WHAT THIS TASK INVOLVES →
Below are the records; count how many of their lines carry "mark" and give only the number.

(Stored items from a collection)
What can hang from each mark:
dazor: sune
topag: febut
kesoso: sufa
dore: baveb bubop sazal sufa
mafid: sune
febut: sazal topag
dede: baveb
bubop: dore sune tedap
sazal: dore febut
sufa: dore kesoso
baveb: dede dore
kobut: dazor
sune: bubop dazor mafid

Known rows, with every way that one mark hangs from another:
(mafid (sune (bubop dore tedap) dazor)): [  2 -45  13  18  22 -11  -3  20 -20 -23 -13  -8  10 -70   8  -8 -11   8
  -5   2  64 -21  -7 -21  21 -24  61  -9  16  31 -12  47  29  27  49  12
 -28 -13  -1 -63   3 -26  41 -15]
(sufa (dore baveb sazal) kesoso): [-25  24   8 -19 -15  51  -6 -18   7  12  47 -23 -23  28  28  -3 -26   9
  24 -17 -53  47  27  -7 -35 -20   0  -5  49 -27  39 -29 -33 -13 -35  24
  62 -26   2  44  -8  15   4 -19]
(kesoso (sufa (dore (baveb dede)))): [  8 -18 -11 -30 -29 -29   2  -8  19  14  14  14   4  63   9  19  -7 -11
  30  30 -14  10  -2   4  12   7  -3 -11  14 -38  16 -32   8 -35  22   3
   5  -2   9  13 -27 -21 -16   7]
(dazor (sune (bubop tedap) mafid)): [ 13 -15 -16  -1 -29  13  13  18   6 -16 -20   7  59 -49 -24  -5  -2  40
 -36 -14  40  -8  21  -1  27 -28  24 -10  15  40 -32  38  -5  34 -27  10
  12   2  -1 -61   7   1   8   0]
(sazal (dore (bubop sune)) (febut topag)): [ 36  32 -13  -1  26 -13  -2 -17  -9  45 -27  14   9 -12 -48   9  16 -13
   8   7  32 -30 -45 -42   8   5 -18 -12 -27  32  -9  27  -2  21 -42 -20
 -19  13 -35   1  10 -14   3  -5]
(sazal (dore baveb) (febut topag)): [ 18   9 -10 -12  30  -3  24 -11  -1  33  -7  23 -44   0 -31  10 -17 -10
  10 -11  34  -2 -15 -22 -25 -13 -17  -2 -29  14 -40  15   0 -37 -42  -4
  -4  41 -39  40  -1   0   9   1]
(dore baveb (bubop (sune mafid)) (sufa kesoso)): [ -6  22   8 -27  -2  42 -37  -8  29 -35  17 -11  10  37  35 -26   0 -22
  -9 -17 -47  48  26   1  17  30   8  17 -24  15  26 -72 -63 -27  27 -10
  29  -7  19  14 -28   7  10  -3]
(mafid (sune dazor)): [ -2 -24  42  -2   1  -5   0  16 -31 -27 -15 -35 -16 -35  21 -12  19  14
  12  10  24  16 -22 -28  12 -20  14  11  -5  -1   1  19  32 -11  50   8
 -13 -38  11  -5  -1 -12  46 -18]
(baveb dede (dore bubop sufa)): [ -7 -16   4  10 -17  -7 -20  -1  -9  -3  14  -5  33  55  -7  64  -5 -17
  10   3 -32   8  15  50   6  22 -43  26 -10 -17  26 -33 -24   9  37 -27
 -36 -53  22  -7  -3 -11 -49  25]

ANSWER SECTION →
2